Lumenis noted that it has been taking steps for some time to improve its internal controls and intends to continue its review of internal controls. The company is using outside consultants to assist it in that review.

Align Technology (Santa Clara, California), inventor of Invisalign, a proprietary method of straightening teeth without wires and brackets, reported that the San Francisco County Superior Court has granted a temporary restraining order (TRO) against defendants OrthoClear (San Francisco), OrthoClear Holdings and individual defendants and former Align employees Muhammad Ziaullah Chishti, Bao Tran, Peter Riepenhausen, Joe Breeland, Jeff Tunnell, Christopher Kawaja and Charles Wen, pursuant to a multi-claim lawsuit filed by Align earlier this month.

On Feb. 18, the court granted Align's request for and issued a temporary restraining order prohibiting Ortho-Clear and the individual defendants from “engaging, assisting or participating, directly or indirectly, in soliciting, inducing to leave, recruiting, or encouraging any current Align employee or consultant to terminate or alter his or her employment or business relationship with Align“ or attempting to do the same.

The court also granted Align's request for and issued a TRO prohibiting OrthoClear and the individual defendants from “disclosing, using, lecturing upon or publishing any proprietary information belonging to Align without the express prior written permission of Align.“ For the purposes of the TRO, the court defined “proprietary information“ as employment agreement materials, signed by each of the individual defendants, which include, among other things, Align's trade secrets, inventions, mask works, ideas, processes, formulas, source and object codes, data, programs, other works of authorship, know-how, improvements, discoveries, developments, designs and techniques. They also include information regarding plans for research, development, new products, marketing and selling, business plans, budgets and unpublished financial statements, licenses, prices and costs, suppliers and customers, as well as information regarding the skills and compensation of other employees of the company.
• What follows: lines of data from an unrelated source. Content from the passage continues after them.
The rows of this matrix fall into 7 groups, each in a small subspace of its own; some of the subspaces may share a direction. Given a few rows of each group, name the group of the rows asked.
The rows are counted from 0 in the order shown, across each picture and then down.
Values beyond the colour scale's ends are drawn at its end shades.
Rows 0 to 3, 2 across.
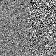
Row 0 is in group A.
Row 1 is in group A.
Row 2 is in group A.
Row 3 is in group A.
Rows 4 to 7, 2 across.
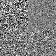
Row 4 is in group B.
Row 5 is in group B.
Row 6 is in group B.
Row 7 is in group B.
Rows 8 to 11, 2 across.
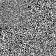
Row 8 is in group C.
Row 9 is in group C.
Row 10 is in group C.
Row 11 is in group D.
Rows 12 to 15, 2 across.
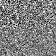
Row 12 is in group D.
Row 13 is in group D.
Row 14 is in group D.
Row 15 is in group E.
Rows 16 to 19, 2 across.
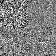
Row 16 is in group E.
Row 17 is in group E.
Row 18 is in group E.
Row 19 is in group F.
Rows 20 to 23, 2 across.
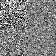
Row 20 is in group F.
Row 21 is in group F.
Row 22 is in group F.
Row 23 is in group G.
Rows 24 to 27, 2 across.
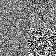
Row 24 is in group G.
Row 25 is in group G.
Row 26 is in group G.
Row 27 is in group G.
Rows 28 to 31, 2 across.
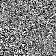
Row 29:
D
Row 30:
C
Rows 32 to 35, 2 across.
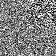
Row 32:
C
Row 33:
G
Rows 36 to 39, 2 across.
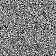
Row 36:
E
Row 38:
A
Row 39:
F
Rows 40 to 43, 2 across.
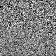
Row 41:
C
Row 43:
A
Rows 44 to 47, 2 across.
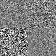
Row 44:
A
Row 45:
F
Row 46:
D
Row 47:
D
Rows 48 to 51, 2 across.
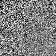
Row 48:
C
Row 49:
E
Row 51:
B
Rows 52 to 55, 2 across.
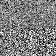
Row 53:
B
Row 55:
C
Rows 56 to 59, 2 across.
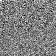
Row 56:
C
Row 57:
G
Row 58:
C
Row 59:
E
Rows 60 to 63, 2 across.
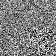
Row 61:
G
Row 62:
C
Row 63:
A
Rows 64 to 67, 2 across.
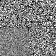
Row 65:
C
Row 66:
A
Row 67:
D
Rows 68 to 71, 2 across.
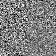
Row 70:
E
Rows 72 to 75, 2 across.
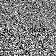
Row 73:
A
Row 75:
G
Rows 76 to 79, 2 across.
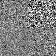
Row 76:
C
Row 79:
F
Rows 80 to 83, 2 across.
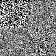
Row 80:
C
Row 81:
C
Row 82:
C
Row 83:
A
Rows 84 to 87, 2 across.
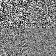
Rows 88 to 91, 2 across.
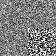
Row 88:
B
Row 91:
E
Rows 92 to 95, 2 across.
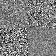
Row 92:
E
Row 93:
B
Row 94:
B
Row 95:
F
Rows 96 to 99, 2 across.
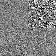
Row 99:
D
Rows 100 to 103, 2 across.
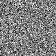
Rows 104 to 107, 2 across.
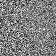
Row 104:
F
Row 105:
A
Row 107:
G
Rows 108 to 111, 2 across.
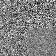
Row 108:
B
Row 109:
F
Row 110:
A
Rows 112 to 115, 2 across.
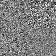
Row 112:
D
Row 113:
G
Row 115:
E
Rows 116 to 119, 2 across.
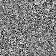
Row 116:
A
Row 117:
F
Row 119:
G
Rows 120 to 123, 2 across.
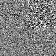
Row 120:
F
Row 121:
E
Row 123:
B
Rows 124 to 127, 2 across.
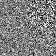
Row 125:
G
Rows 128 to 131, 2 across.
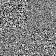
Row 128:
G
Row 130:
C
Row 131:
F
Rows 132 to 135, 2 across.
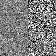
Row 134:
E
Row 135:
E
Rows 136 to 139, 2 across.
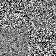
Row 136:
F
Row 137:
A
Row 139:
F
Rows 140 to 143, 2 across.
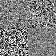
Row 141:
E
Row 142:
C
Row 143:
G
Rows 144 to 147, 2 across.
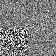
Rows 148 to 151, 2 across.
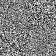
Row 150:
D
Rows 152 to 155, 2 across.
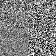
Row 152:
E
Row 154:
A
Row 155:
D
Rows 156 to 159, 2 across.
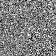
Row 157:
D
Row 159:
C
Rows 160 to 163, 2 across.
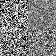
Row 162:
G
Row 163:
A
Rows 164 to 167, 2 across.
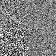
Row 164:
D
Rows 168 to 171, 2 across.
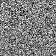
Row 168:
C
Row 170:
C
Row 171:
E
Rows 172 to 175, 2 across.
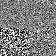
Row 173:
B
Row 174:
E
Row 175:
F
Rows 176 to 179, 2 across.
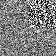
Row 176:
G
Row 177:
D
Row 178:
A
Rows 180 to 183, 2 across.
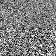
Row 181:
F
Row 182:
F
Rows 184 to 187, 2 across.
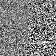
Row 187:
B
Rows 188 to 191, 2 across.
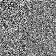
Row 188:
A
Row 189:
C
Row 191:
E
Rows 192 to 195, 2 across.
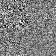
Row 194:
F
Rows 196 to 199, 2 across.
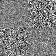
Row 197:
D
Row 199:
F
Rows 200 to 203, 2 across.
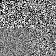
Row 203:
D
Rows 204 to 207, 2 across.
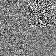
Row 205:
A
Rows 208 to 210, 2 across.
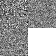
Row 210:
C
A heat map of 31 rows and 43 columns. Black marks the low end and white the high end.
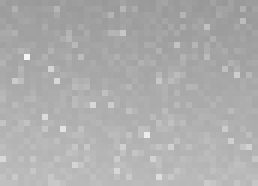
On average the colour sits 70% of the way up the scale. No regular stripes run through it. The grain is fine, like static. There is an overall slope up to the bottom.
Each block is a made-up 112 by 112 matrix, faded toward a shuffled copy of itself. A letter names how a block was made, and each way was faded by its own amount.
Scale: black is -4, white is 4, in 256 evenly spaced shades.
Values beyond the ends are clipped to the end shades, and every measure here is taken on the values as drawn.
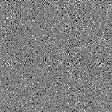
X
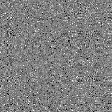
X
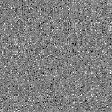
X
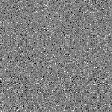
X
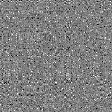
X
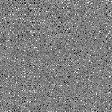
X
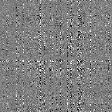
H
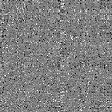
X
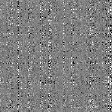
H
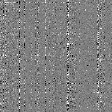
H
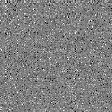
X
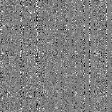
H
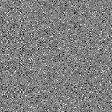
X
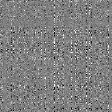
H
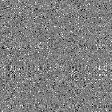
X
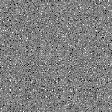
X
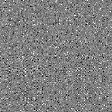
X
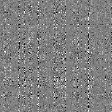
H
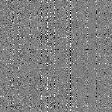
H
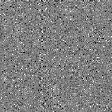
X
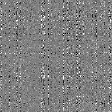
H
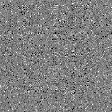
X
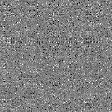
X
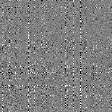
H
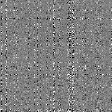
H
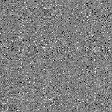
X
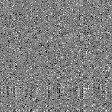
X
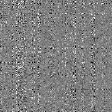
H
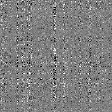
H
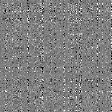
H
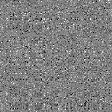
X
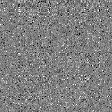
X
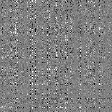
H
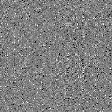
X
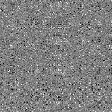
X
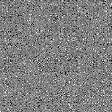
X
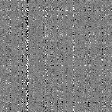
H
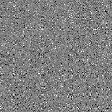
X
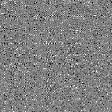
X
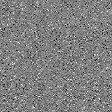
X

In response to a cross-application for a temporary restraining order filed by certain defendants, the court enjoined Chishti and the Align parties from disparaging each other in such a manner as to violate their mutual non-disparagement clause.

The court also enjoined Align and specific officers from advising any Align employee or consultant that he or she will be subject to criminal charges or a civil lawsuit if that person elects to change his or her employment status with Align, unless Align has good cause to believe criminal conduct has been or will be committed or that a civil cause of action will lie against the employee or consultant.

The court also required Align to refrain from taking any actions inconsistent with federal or state securities laws relating to the issuance or redemption of Align stock.

On Feb. 2, Align filed a multi-claim lawsuit in San Francisco County Superior Court alleging tort, contract, statutory and common law causes of action arising from Ortho-Clear and the individual defendants' plan to unlawfully utilize Align's intellectual property, confidential information and employees.

Roche Diagnostics (Indianapolis) dismissed a complaint filed in U.S. District Court, Southern District of Indiana on July 30, 2004, against former supplier Access Diabetic Supply (Pompano Beach, Florida).

The lawsuit claimed that Access Diabetic Supply misinformed consumers to believe that the Accu-Chek Compact blood glucose meter had been the subject of a high rate of complaints and product returns and had been recalled. Access Diabetic Supply now has agreed to contact all consumers who may have received the erroneous communication and inform them of the error, Roche said.